For those of you who don’t know, in addition to my health and weight problems, I was also a heavy smoker, a heavy drinker and I smoked pot pretty much all day, every day. I also experimented with harder drugs over the years.

The reason I’m thinking about this subject this morning is because in a couple of weeks (March 6th), it will be 4 years since I quit smoking marijuana. Late February 2003, probably around the 25th, is when I decided that I was going to quit drugs forever.

First, I should mention that I smoked my last cigarette on October 31, 2000. I was smoking 3 packs per day when I quit, and I gave them up cold turkey after over a decade of smoking (and a handful of previous attempts to quit). It was very difficult, but I was determined to give them up. Somehow I did it, but at the time I still could not muster what it would eventually take to stop smoking weed.

Many people seem to be able to use pot recreationally (a few times per month) with no problem. I was never like that. If pot was in the house (and, for well over a decade, it always was) I was smoking it. I used to be proud of myself if I could hold out until 10:00 AM before loading my first bowl. I remember keeping weed in my car so I could smoke it on the way to work. I’d smoke it in my car on breaks and over lunch (often on the way to a bar). I’d try to save enough to have some on the way home from work. It’s a miracle that I never got caught – or worse. I knew I had a huge problem, but I could not stand the feeling of not being stoned. On the very rare occasion that I ran out of pot and could not immediately get more, I thought of nothing else. It completely consumed me. “Jonesing” was the one thing I dreaded most in my life at the time. How sad and pathetic is that?

Now, I realize that some of you are thinking “It’s weed – not heroin – what are you talking about?!” Listen, you may not understand, but you can bet the farm that hundreds of chronics were knowingly nodding their heads as they read that last paragraph. Weed may not be physically addictive, but for some of us the psychological addiction is amazingly powerful. Giving up weed was one of the most difficult things I’ve ever done. It required a tremendous amount of willpower and faith in myself.

I stopped smoking weed on March 6, 2003. Astute readers may have noticed that was a full two months after I started my transformation! When I started my transformation, I had no intention of quitting my drug habit. Can you believe that I’d already resigned myself to smoking pot for the rest of my life? I’m serious. I’d tried to quit before and never even made it a full day. I actually gave up on the notion that I would ever be drug-free. A funny thing happened, though. The healthier I became, the less desire I had to be stoned. I knew that the smoke was hurting my cardiovascular abilities, and I actually started to prefer the natural high of working out over the numb, drug-induced fog in which I’d been living.

Getting in shape, eating right and working out was starting to change me. I began to feel better about myself. I began to remember what it felt like to really be alive. In the period of time immediately surrounding my workouts I started abstaining from marijuana. Those brief drug-free windows allowed me fleeting glimpses of how good life could be without drugs.

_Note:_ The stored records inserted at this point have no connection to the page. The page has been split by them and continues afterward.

Below are the code and all the weights of a small trained network. Each question names an input and a target symbol and asks about switching units off, where a switched-off unit gives its printed mean instead of its output.

import numpy as np


def w(rows, s, z=0):
    codes = np.array(rows[::2]) - 128.0
    scale = np.full(codes.shape[1], s)
    scale[-1] = z or s
    return codes * scale


def f(y):
    return np.maximum(y, 0)


def softmax(a):
    e = np.exp(a - a.max(-1, keepdims=True))
    return e / e.sum(-1, keepdims=True)


def log_softmax(a):
    a = a - a.max(-1, keepdims=True)
    return a - np.log(np.exp(a).sum(-1, keepdims=True))


def net(x, mask):
    ids = ['βγηλμπστφψ'.index(c) for c in x.split()]
    T = len(ids)
    res = E[ids] + P[:T]
    q, k, v = (res @ M[0].T for M in (Q, K, V))
    z = softmax(np.where(np.tri(T) > 0, q @ k.T / 3**0.5, -1e9)) @ v
    res = res + np.where(mask[0], z, O[0][:, -1]) @ O[0][:, :-1]
    y = f(res @ A[0][:, :-1].T + A[0][:, -1])
    res = res + np.where(mask[1:9], y, B[0][:, -1]) @ B[0][:, :-1]
    return log_softmax(res[-1] @ U[:, :-1].T + U[:, -1])


Q, K, V, O, A, B = {}, {}, {}, {}, {}, {}
E = w([
[63,51,164,171,96],'β',
[122,115,165,98,54],'γ',
[141,178,132,96,164],'η',
[12,145,238,175,69],'λ',
[166,71,91,97,131],'μ',
[217,95,60,95,210],'π',
[69,75,128,188,192],'σ',
[169,97,128,178,181],'τ',
[150,182,171,151,159],'φ',
[178,221,253,134,12],'ψ',
],0.013)
P = w([
[167,113,57,106,127],'0',
[152,124,190,65,185],'1',
[92,65,254,159,210],'2',
[144,102,206,106,205],'3',
[69,144,183,97,176],'4',
[137,118,125,30,158],'5',
[106,122,191,82,177],'6',
[152,125,185,85,177],'7',
[113,142,225,129,207],'8',
],0.0083)
Q[0] = w([
[117,189,40,245,84],'h1',
[58,152,79,92,110],'h1',
[136,116,206,149,180],'h1',
],0.011)
K[0] = w([
[122,120,203,3,171],'h1',
[180,103,200,135,148],'h1',
[139,158,54,142,94],'h1',
],0.011)
V[0] = w([
[161,235,157,174,169],'h1',
[163,151,159,6,89],'h1',
[170,182,71,107,212],'h1',
],0.021)
O[0] = w([
[228,39,126,176,158,116],'h1',
[136,79,153,9,123,67],'h1',
[133,38,15,128,69,253],'h1',
],0.015,0.0042)
A[0] = w([
[156,68,167,127,143,109],'n1',
[133,150,97,160,57,115],'n2',
[146,158,140,161,152,117],'n3',
[112,136,55,108,247,67],'n4',
[179,98,126,155,105,118],'n5',
[115,158,128,104,179,87],'n6',
[155,114,159,137,168,41],'n7',
[135,105,115,104,102,2],'n8',
],0.015,0.0061)
B[0] = w([
[172,198,75,116,156,250],'n1',
[120,90,154,125,71,226],'n2',
[250,133,63,87,102,205],'n3',
[41,121,209,137,70,197],'n4',
[78,122,176,181,227,244],'n5',
[60,74,171,180,175,190],'n6',
[171,153,85,109,11,183],'n7',
[200,158,158,57,127,184],'n8',
],0.013,0.011)
U = w([
[165,225,151,178,153,24],'β',
[192,96,222,123,131,66],'γ',
[202,116,128,147,160,253],'η',
[255,127,227,159,107,131],'λ',
[119,192,82,96,127,101],'μ',
[211,61,158,128,111,68],'π',
[173,191,102,206,88,141],'σ',
[171,108,152,205,113,176],'τ',
[199,113,132,192,166,207],'φ',
[189,196,116,105,132,113],'ψ',
],0.0059,0.0061)

Each question gives the input, a string of symbols that net reads in full, and the target symbol t.
The units are the heads (3 rows each of Q, K, V and O) and the neurons (one row each of A and B). Each row of codes is followed by its name. A weight is (code - 128) times the scale printed after its matrix; where a second scale follows, it is the last column's (O, A, B and U).
mask holds one flag per unit, heads first, then neurons. A switched-off unit (its flag False) gives its mean, the last column of its rows in O or B, instead of its output. The means were averaged over made-up inputs and are rounded, as every weight is.
A unit's drop is (log p(t) with every unit on - log p(t) with that unit switched off) / (log p(t) with every unit on - log p(t) with every unit switched off).
The circuit of an input: a set's keep is (log p(t) with only the set's units on - log p(t) with every unit switched off) / (log p(t) with every unit on - log p(t) with every unit switched off). Starting from all 9 units, units are removed one at a time, each time the one whose removal leaves the highest keep (on an exact tie, the one counted first), for as long as the keep stays at least 0.8.
units of the circuit, in order: the units of the circuit, biggest drop first
unit that matters most: the unit with the biggest drop
k most important neurons: the k neurons with the biggest drops, biggest first
input ψ φ σ φ, target ψ: unit that matters most	n1
input π γ β, target π: units of the circuit, in order	[h1; n2]
input φ γ μ, target φ: units of the circuit, in order	[n5; h1]
input λ τ σ σ τ, target λ: units of the circuit, in order	[h1; n3]
input λ σ π φ, target λ: 3 most important neurons	[n3; n1; n7]
input φ η φ γ, target φ: units of the circuit, in order	[h1; n5]
input γ τ ψ, target γ: units of the circuit, in order	[h1; n6]
input φ γ ψ, target φ: 2 most important neurons	[n5; n1]
input τ β τ π, target τ: units of the circuit, in order	[h1; n4; n1]
input ψ σ ψ σ, target ψ: units of the circuit, in order	[n1; h1; n7]
input λ λ σ φ, target λ: units of the circuit, in order	[h1; n3]
input β ψ φ φ, target β: 2 most important neurons	[n6; n2]
input π λ γ η π τ η, target π: units of the circuit, in order	[h1; n1]
input σ φ γ, target σ: units of the circuit, in order	[h1]
input λ η φ μ ψ γ μ μ π, target λ: 3 most important neurons	[n7; n3; n5]
input π λ φ, target π: 2 most important neurons	[n2; n8]
input π ψ π, target π: 2 most important neurons	[n8; n2]
input σ β ψ η, target σ: 3 most important neurons	[n5; n3; n8]
input ψ τ π, target ψ: 3 most important neurons	[n1; n7; n2]
input λ ψ η φ ψ η γ, target λ: units of the circuit, in order	[h1]
input σ γ β σ τ η β β φ, target σ: 3 most important neurons	[n5; n8; n3]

Sometime in late February 2003, I made the choice to stop doing drugs forever. I set a quit date: March 6, 2003, and I stuck with it. I threw out every last piece of paraphernalia I owned: screens, bongs, pipes, papers, pipe cleaners, ashtrays – everything. I completely distanced myself from other substance abusers. This part was hard because I liked many of those people a great deal, but this painful step was absolutely necessary and I do not regret it.

Some of you can quit on your own. Some of you will require help to solve your problem, and there is no shame in that. I am not a drug counselor, a doctor or even someone who’s particularly knowledgeable about addiction and all the reasons for it. I’m just a guy telling his story in the sincere hope that by doing so I’ll help others see that they can do it too.